Update: another version decumsum5 added. Still faster.
I am starting to use Julia mainly because of its speed. Currently, I am solving a fixed point problem. Although the current version of my code runs fast I would like to know some methods to improve its speed.
First of all, let me summarize the algorithm.
There is an initial seed called C0 that maps from the space (b,y) into an action space c, then we have C0(b,y)
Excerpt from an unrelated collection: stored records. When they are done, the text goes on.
Below is a small trained network, with its code and all its weights. Each question gives an input and a target symbol and asks what happens when units are switched off, that is, made to give their printed mean instead of their output.

import numpy as np


def w(rows, s, z=0):
    codes = np.array(rows[::2]) - 128.0
    scale = np.full(codes.shape[1], s)
    scale[-1] = z or s
    return codes * scale


def f(y):
    return np.maximum(y, 0)


def softmax(a):
    e = np.exp(a - a.max(-1, keepdims=True))
    return e / e.sum(-1, keepdims=True)


def log_softmax(a):
    a = a - a.max(-1, keepdims=True)
    return a - np.log(np.exp(a).sum(-1, keepdims=True))


def net(x, mask):
    ids = ['αβγδεζηθλμξπστψω'.index(c) for c in x.split()]
    T = len(ids)
    res = E[ids] + P[:T]
    u = 0
    for l in range(2):
        q, k, v = (res @ M[l].T for M in (Q, K, V))
        z = softmax(np.where(np.tri(T) > 0, q @ k.T / 4**0.5, -1e9)) @ v
        res = res + np.where(mask[u], z, O[l][:, -1]) @ O[l][:, :-1]
        u += 1
        y = f(res @ A[l][:, :-1].T + A[l][:, -1])
        res = res + np.where(mask[u : u + 12], y, B[l][:, -1]) @ B[l][:, :-1]
        u += 12
    return log_softmax(res[-1] @ U[:, :-1].T + U[:, -1])


Q, K, V, O, A, B = {}, {}, {}, {}, {}, {}
E = w([
[86,100,82],'α',
[150,91,90],'β',
[108,128,205],'γ',
[156,98,57],'δ',
[188,118,104],'ε',
[57,232,87],'ζ',
[85,168,87],'η',
[36,129,83],'θ',
[78,75,105],'λ',
[165,76,156],'μ',
[122,194,100],'ξ',
[95,81,64],'π',
[182,68,143],'σ',
[172,80,209],'τ',
[46,255,110],'ψ',
[138,105,138],'ω',
],0.024)
P = w([
[140,154,75],'0',
[112,129,3],'1',
[166,144,106],'2',
[183,143,132],'3',
[180,164,131],'4',
[205,166,179],'5',
[157,122,70],'6',
],0.0063)
Q[0] = w([
[86,79,66],'L0H0',
[255,33,122],'L0H0',
[52,100,163],'L0H0',
[68,30,97],'L0H0',
],0.0075)
K[0] = w([
[80,141,76],'L0H0',
[254,166,130],'L0H0',
[172,174,190],'L0H0',
[147,42,196],'L0H0',
],0.0059)
V[0] = w([
[158,124,13],'L0H0',
[154,85,54],'L0H0',
[24,3,58],'L0H0',
[214,165,117],'L0H0',
],0.0068)
O[0] = w([
[193,185,208,250],'L0H0',
[2,146,107,204],'L0H0',
[162,80,105,178],'L0H0',
[209,20,201,153],'L0H0',
],0.0064,0.0022)
A[0] = w([
[149,126,125,122],'L0N0',
[187,203,163,163],'L0N1',
[179,192,181,235],'L0N2',
[156,9,104,215],'L0N3',
[53,95,132,135],'L0N4',
[78,119,168,255],'L0N5',
[145,190,96,151],'L0N6',
[135,137,171,138],'L0N7',
[37,98,100,239],'L0N8',
[142,208,169,10],'L0N9',
[136,85,158,46],'L0N10',
[52,189,184,161],'L0N11',
],0.014,0.0029)
B[0] = w([
[184,130,185,143],'L0N0',
[106,73,53,184],'L0N1',
[164,100,107,192],'L0N2',
[156,82,106,251],'L0N3',
[3,142,126,151],'L0N4',
[63,30,137,156],'L0N5',
[129,189,196,189],'L0N6',
[134,97,54,148],'L0N7',
[82,25,142,183],'L0N8',
[60,142,103,178],'L0N9',
[56,111,85,161],'L0N10',
[170,130,213,202],'L0N11',
],0.0056,0.012)
Q[1] = w([
[215,180,42],'L1H0',
[102,175,184],'L1H0',
[2,66,107],'L1H0',
[66,118,176],'L1H0',
],0.012)
K[1] = w([
[172,163,84],'L1H0',
[98,137,187],'L1H0',
[165,135,114],'L1H0',
[9,132,179],'L1H0',
],0.012)
V[1] = w([
[128,118,164],'L1H0',
[77,146,138],'L1H0',
[173,118,96],'L1H0',
[185,168,2],'L1H0',
],0.0074)
O[1] = w([
[127,106,252,132],'L1H0',
[135,62,207,68],'L1H0',
[194,194,112,182],'L1H0',
[71,228,143,6],'L1H0',
],0.012,0.0012)
A[1] = w([
[123,94,115,130],'L1N0',
[153,135,31,94],'L1N1',
[207,214,144,116],'L1N2',
[52,92,251,147],'L1N3',
[150,205,173,85],'L1N4',
[120,74,135,215],'L1N5',
[126,161,118,81],'L1N6',
[102,192,108,123],'L1N7',
[141,85,117,75],'L1N8',
[228,148,42,101],'L1N9',
[192,84,85,254],'L1N10',
[50,102,96,54],'L1N11',
],0.013,0.0043)
B[1] = w([
[99,115,129,176],'L1N0',
[121,166,180,199],'L1N1',
[108,149,218,177],'L1N2',
[254,151,153,255],'L1N3',
[104,48,203,149],'L1N4',
[71,148,51,221],'L1N5',
[64,104,140,139],'L1N6',
[36,79,58,157],'L1N7',
[106,75,134,179],'L1N8',
[174,196,207,240],'L1N9',
[81,183,9,250],'L1N10',
[126,66,246,188],'L1N11',
],0.0061,0.014)
U = w([
[48,120,124,160],'α',
[117,181,113,94],'β',
[254,68,99,29],'γ',
[50,209,150,130],'δ',
[109,191,182,68],'ε',
[129,133,194,156],'ζ',
[115,133,141,75],'η',
[140,75,177,42],'θ',
[92,69,102,42],'λ',
[151,132,89,40],'μ',
[2,172,164,81],'ξ',
[14,143,91,168],'π',
[233,160,70,253],'σ',
[148,107,3,164],'τ',
[213,127,203,62],'ψ',
[125,128,106,48],'ω',
],0.0084,0.0044)

Each question gives the input, a string of symbols that net reads in full, and the target symbol t.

There is a formula that generates a rule Ct from C0.
Then, using an additional restriction, I can obtain an updating of b [let's called it bt]. Thus,it generates a rule Ct(bt,y)
I need to interpolate the previous rule to move from the grid bt into the original grid b. It gives me an update for C0 [let's called that C1]
I will iterate until the distance between C1 and C0 is below a convergence threshold.
To implement it I created two structures:
struct Parm
lC::Array{Float64, 2} # Lower limit
uC::Array{Float64, 2} # Upper limit
γ::Float64 # CRRA coefficient
δ::Float64 # factor in the euler
γ1::Float64 #
r1::Float64 # inverse of the gross interest rate
yb1::Array{Float64, 2} # y - b(t+1)
P::Array{Float64, 2} # Transpose of transition matrix
end
mutable struct Upd1
pol::Array{Float64,2} # policy function
b::Array{Float64, 1} # exogenous grid for interpolation
dif::Float64 # updating difference
end
The first one is a set of parameters while the second one stores the decision rule C1. I also define some functions:
function eulerm(x::Upd1,p::Parm)
ct = p.δ *(x.pol.^(-p.γ)*p.P).^(-p.γ1); #Euler equation
bt = p.r1.*(ct .+ p.yb1); #Endeogenous grid for bonds
return ct,bt
end
function interp0!(bt::Array{Float64},ct::Array{Float64},x::Upd1, p::Parm)
polold = x.pol;
polnew = similar(x.pol);
#inbounds #simd for col in 1:size(bt,2)
F1 = LinearInterpolation(bt[:,col], ct[:,col],extrapolation_bc=Line());
polnew[:,col] = F1(x.b);
end
polnew[polnew .< p.lC] .= p.lC[polnew .< p.lC];
polnew[polnew .> p.uC] .= p.uC[polnew .> p.uC];
dif = maximum(abs.(polnew - polold));
return polnew,dif
end
function updating!(x::Upd1,p::Parm)
ct, bt = eulerm(x,p); # endogeneous grid
x.pol, x.dif = interp0!(bt,ct,x,p);
end
function conver(x::Upd1,p::Parm)
while x.dif>1e-8
updating!(x,p);
end
end
The first formula implements steps 2 and 3. The third one makes the updating (last part of step 4), and the last one iterates until convergence (step 5).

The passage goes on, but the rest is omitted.